Is the same true if we replace $$_{\mathbb C}\operatorname{Vect}$$ by an arbitrary monoidal closed category $$V$$?

I.e.,

if we consider an arbitrary closed monoidal category $$V$$ and take an arbitrary monoid $$A$$ in $$V$$, will the category $$_A V$$ of all left $$A$$-modules be an enriched category over $$V$$?

You need that $$V$$ has equalizers (but for many basic stuff in the theory of $$V$$-enriched categories we need $$V$$ to be complete and cocomplete anyway). I denote internal Homs by $$\underline{\mathrm{Hom}}$$.

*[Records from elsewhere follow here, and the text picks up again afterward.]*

Below is a small trained network, with its code and all its weights. Each question gives an input and a class and asks what happens when units are switched off, that is, made to give their printed mean instead of their output.

import numpy as np


def w(rows, s, z=0):
    codes = np.array(rows[::2]) - 128.0
    scale = np.full(codes.shape[1], s)
    scale[-1] = z or s
    return codes * scale


def f(y):
    return y / 2 * (1 + np.tanh(0.7978845608 * (y + 0.044715 * y**3)))


def log_softmax(a):
    a = a - a.max(-1, keepdims=True)
    return a - np.log(np.exp(a).sum(-1, keepdims=True))


def net(x, mask):
    res = np.array(x, float).reshape(1, 4) / 4 @ E
    y = f(res @ A[0][:, :-1].T + A[0][:, -1])
    res = res + np.where(mask, y, B[0][:, -1]) @ B[0][:, :-1]
    return log_softmax(res[-1] @ U[:, :-1].T + U[:, -1])


A, B = {}, {}
E = w([
[123,211,146,139,34,180,99,109],'x0',
[128,189,180,1,75,55,142,157],'x1',
[175,149,79,107,139,79,117,191],'x2',
[42,56,160,141,126,120,41,142],'x3',
],0.0097)
A[0] = w([
[184,205,108,65,116,75,156,204,232],'neuron 0',
[110,118,158,161,146,247,108,56,117],'neuron 1',
[161,112,23,172,171,153,147,138,100],'neuron 2',
[82,11,114,85,219,63,70,186,254],'neuron 3',
[48,49,170,165,136,215,104,112,45],'neuron 4',
[31,100,155,176,153,26,104,128,180],'neuron 5',
[168,223,76,194,116,141,118,197,145],'neuron 6',
[116,127,182,112,145,171,210,59,216],'neuron 7',
[72,214,190,50,2,105,23,139,240],'neuron 8',
],0.008,0.0052)
B[0] = w([
[226,193,156,86,73,9,224,196,229],'neuron 0',
[183,216,107,223,81,212,139,103,184],'neuron 1',
[80,85,156,132,155,99,40,123,172],'neuron 2',
[201,139,157,163,187,75,21,195,243],'neuron 3',
[241,176,26,238,65,140,156,102,187],'neuron 4',
[222,105,139,147,188,78,76,183,186],'neuron 5',
[160,96,88,98,84,43,31,197,167],'neuron 6',
[88,136,240,218,136,176,53,26,178],'neuron 7',
[134,234,253,81,225,20,106,61,251],'neuron 8',
],0.0062,0.013)
U = w([
[104,88,112,195,80,239,169,41,181],'0',
[216,132,46,154,110,98,119,195,167],'1',
[2,77,75,32,53,176,217,207,3],'2',
[94,82,184,113,224,104,58,125,196],'3',
[195,245,197,50,78,72,197,69,216],'4',
[104,59,28,123,72,130,82,175,25],'5',
],0.0074,0.0053)

Each question gives the input, the list of numbers given to net, and the class t.
The units are the neurons (one row each of A and B). Each row of codes is followed by its name. A weight is (code - 128) times the scale printed after its matrix; where a second scale follows, it is the last column's (A, B and U).
mask holds one flag per neuron, in row order. A switched-off neuron (its flag False) gives its mean, the last column of its row in B, instead of its output. The means were averaged over made-up inputs and are rounded, as every weight is.
A unit's drop is (log p(t) with every unit on - log p(t) with that unit switched off) / (log p(t) with every unit on - log p(t) with every unit switched off).
The circuit of an input: a set's keep is (log p(t) with only the set's units on - log p(t) with every unit switched off) / (log p(t) with every unit on - log p(t) with every unit switched off). Starting from all 9 units, units are removed one at a time, each time the one whose removal leaves the highest keep (on an exact tie, the one counted first), for as long as the keep stays at least 0.8.
circuit, biggest first: the units of the circuit, biggest drop first
unit that matters most: the unit with the biggest drop
top k neurons: the k neurons with the biggest drops, biggest first
drop when u is switched off: that unit's drop, to one decimal
input [7,-4,0,-2], class 0: circuit, biggest first => [neuron 0; neuron 3]
input [-1,-3,0,-3], class 0: top 4 neurons => [neuron 8; neuron 3; neuron 0; neuron 5]
input [-2,0,0,0], class 3: top 3 neurons => [neuron 4; neuron 0; neuron 1]
input [-5,-5,2,-6], class 3: top 2 neurons => [neuron 2; neuron 4]
input [-8,-6,7,-2], class 3: unit that matters most => neuron 2
input [-6,3,7,-2], class 1: top 2 neurons => [neuron 8; neuron 3]
input [-5,-7,2,7], class 1: top 2 neurons => [neuron 4; neuron 8]
input [-6,-8,7,-5], class 3: top 4 neurons => [neuron 2; neuron 4; neuron 0; neuron 1]
input [-5,-8,-7,7], class 1: top 3 neurons => [neuron 4; neuron 3; neuron 5]
input [3,-1,-6,-4], class 0: top 2 neurons => [neuron 0; neuron 8]
input [-7,-5,-3,5], class 1: top 2 neurons => [neuron 4; neuron 8]
input [2,-6,5,1], class 5: top 2 neurons => [neuron 8; neuron 0]
input [3,-3,1,6], class 1: top 2 neurons => [neuron 4; neuron 7]
input [3,-4,2,7], class 1: unit that matters most => neuron 4
input [-6,-4,-1,-3], class 3: drop when neuron 3 is switched off => 0.0
input [-6,-7,-3,8], class 1: drop when neuron 4 is switched off => 0.5
input [7,-6,1,5], class 0: drop when neuron 3 is switched off => 0.3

If $$\underline{M} = (M, h : A \otimes M \to M)$$, $$\underline{N} = (N , k : A \otimes N \to N)$$ are left $$A$$-modules, define $$\underline{\mathrm{Hom}}_A(\underline{M},\underline{N})$$ as the equalizer of

$$\underline{\mathrm{Hom}}(M, N) \xrightarrow{h^*} \underline{\mathrm{Hom}}(M \otimes A,N)$$

and $$\underline{\mathrm{Hom}}(M,N) \xrightarrow{(\check{k})_*} \underline{\mathrm{Hom}}(M,\underline{\mathrm{Hom}}(A,N)) \xrightarrow{\cong} \underline{\mathrm{Hom}}(M \otimes A,N).$$

A reference for this is Proposition 1.2.17 in F. Marty, Des ouverts Zariski et des morphismes lisses en géométrie relative.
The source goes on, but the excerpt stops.